SPV Nedir?

GİRİŞ

Günümüz yatırım koşulları içerisinde proje finansmanı ve projelerin yürütülmesi süreçleri çoğunlukla, birden çok şirketin bir araya gelerek bir ortaklık kurulması yoluyla gerçekleştirilmektedir. Bu ortaklıkların hukuki yapılanmalarda seçilebilecek alternatifler ise Joint Venture’lar, Konsorsiyumlar ve SPV’ler olarak karşııza çıkmaktadır.

Özel Amaçlı Araç (SPV), bir veya birden fazla kuruluş tarafından oluşturulan ayrı bir tüzel kişiliktir. Bu tüzel kişilik yalnızca şirket esas sözleşmesinde konu edilen amaca özgülenmiştir. Özel amaçlı araç bu alanda var olan diğer ortaklık tiplerinden ayrışarak bir tüzel kişilik meydana getirilmesi yoluyla ekonomik süreçlerin ilerlemesini sağlamaktadır.

Bu yazımızda özellikle uluslararası yatırımlarda karşımıza çıkan SPVlerin avantaj, dezvantaj ve uygulamadaki örneklerini irdeleyeceğiz.

SPV NEDİR?

Proje finansmanına konu projeler, genellikle, birden çok şirketin bir araya gelerek oluşturdukları hukuki yapılanmalar vasıtasıyla hayata geçirilir. Bu yapılanmalar temel olarak iki adettir: Ortak Girişim (Joint Venture) ve Özel Amaçlı Şirket (Special Purpose Vehicle Company – “SPV”). Her iki yöntemin de kendine özgü avantaj ve dezavantajları bulunmaktadır. Hukuki yapılanmanın seçiminde, projenin kendine has özellikleri ve yatırımcı şirketler arasındaki ticari ilişkiler önemli belirleyicilerdir. Ancak, uluslararası proje finansmanı uygulamalarının büyük çoğunluğunun Özel Amaçlı Şirket yapılanmasıyla gerçekleştirildiğini söylemek mümkündür.

Hukuki yapılanmanın seçiminde ticari ilişkiler belirleyici olsa da bir projenin yürütülmesinde en önemli sorun “Projenin tamamlanmaması riskini, dolayısıyla proje için aldığımız krediyi geri ödeyememe riskini nasıl bertaraf edebiliriz?” sorusunun cevabı olarak karşımıza çıkar.

Özel amaçlı araçların ayrı bir tüzel kişiliğe sahip olması ve genellikle yalnızca tamamlanmak istenen projeye özgülenmesi iki açıdan önemlidir.

1. Proje finansmanını sağlamak:

Özel Amaçlı Şirket, proje amacıyla özgülenmiş bir şirket olması sebebiyle her bir proje için ayrı bir şirket kurabilmeyi sağlamaktadır.

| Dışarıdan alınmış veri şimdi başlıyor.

Each row of a before or after table is a point. One or more steps were done to the points. Then noise was added and the rows were shuffled. The steps act on how far a point lies along the listed directions, d1 being the first. Name the steps. A step turns or swaps two directions, mirrors them in a line or flattens them onto one, adds a multiple of one to another, or multiplies one. Angles are multiples of 10 degrees, from the lower direction toward the higher: turns from -170 to 170, lines from 10 to 170 but not 90. Use the fewest steps. Two steps may share a direction if one is a turn and the other turns, adds or multiplies; they go together, in the order done. Otherwise the lowest direction goes first.

Directions:
(1): [-30 -32  44]
(2): [-24 -37 -44]
Before (9 x 3):
[[-22 -28 -40]
 [ 25  41   1]
 [ 41  18 -15]
 [  1  21 -30]
 [ 28  28   0]
 [-47 -60  21]
 [  9  30  -6]
 [ 15  35  13]
 [-39 -33  22]]
After:
[[ 39  58  32]
 [-25 -13 -15]
 [-32 -14  10]
 [-10 -44 -11]
 [-17 -10 -35]
 [ -5   9  51]
 [-24 -27 -34]
 [ 24  49  12]
 [-11 -28 -24]]
Steps: turn d1 and d2 by -140 degrees

Directions:
(1): [ 21  10  23 -44  44  -2 -49  -9]
(2): [ 22 -41 -21  17  60   5  29  -2]
Before (9 x 8):
[[ -6  -2   0   2  -8  13  -9   0]
 [-25   8   5   7 -29  16   8   4]
 [  4 -34 -28  34   4   4  33   5]
 [ -1   3 -10  10  -6   8  30 -12]
 [  2 -25 -22  43  26   5  48   0]
 [  4  18   4  -9 -22   8 -15 -13]
 [ -9 -33 -26  37  18   1  47   8]
 [-13 -16 -25  24  12   7  41   3]
 [ -3  19  19 -11  -2   1 -29  14]]
After, 9 rows:
[[ 13  -6  12 -30  60  -3 -30  -4]
 [  6   1   2 -25  50   3 -15  -6]
 [ -4  -9  -4   7  -1  14  -2   0]
 [  3  -2 -15  17 -19  10  18  -9]
 [ 24 -13   3 -23  44   0 -32  -6]
 [ -6 -20  -7  13  19  19  23   2]
 [ 14   2  -1 -10  25   8   9 -17]
 [-14   5  -1  23 -24   3  10  21]
 [ 21   8  19 -26  57   1 -33 -12]]
Steps: turn d1 and d2 by -110 degrees

Directions:
(1): [  8  12  14  33   7  12 -42 -27  60  -2  -9  -7]
(2): [ 52 -40  -8  -9  -5  31  33 -23  17   3  -4  23]
(3): [ 14  25   5  -7  37  44  13  17  -2 -42  20 -32]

Special Purpose Vehicle (“SPV”) yani Özel Amaçlı Şirket olarak anılan bu şirketlerin kuruluş bilançosu sıfırdır. Şirketin bilançosunda ancak projenin hayata geçirilmesine ilişkin fizibilite çalışmalarına ve danışmanlık ücretlerine rastlanır. Projeye ilişkin lisans ve izinler proje şirketine verilir ve proje ile ilgili tüm varlıklar proje şirketinin mülkiyetindedir. Projenin tüm nakit akışı da bu şirket üzerinden geçer.

Proje finansmanında kredi alanın değil, projenin ödeme gücü dikkate alınır. Bu sebeple kredi alanın bir SPV olması sorun yaratmamaktadır. Bu noktada, ülkemizde kurulan SPV’lerin genellikle anonim şirket olarak kurulduğunu belirtmek gerekir. Ayrıca, proje kredilerinde de kredi sadece proje gö önüne alınarak verildiğinden, bu amaçla kurulan özel amaçlı şirketin (SPV) yeni işletme konularında faaliyete başlaması engellenmek istenebilir.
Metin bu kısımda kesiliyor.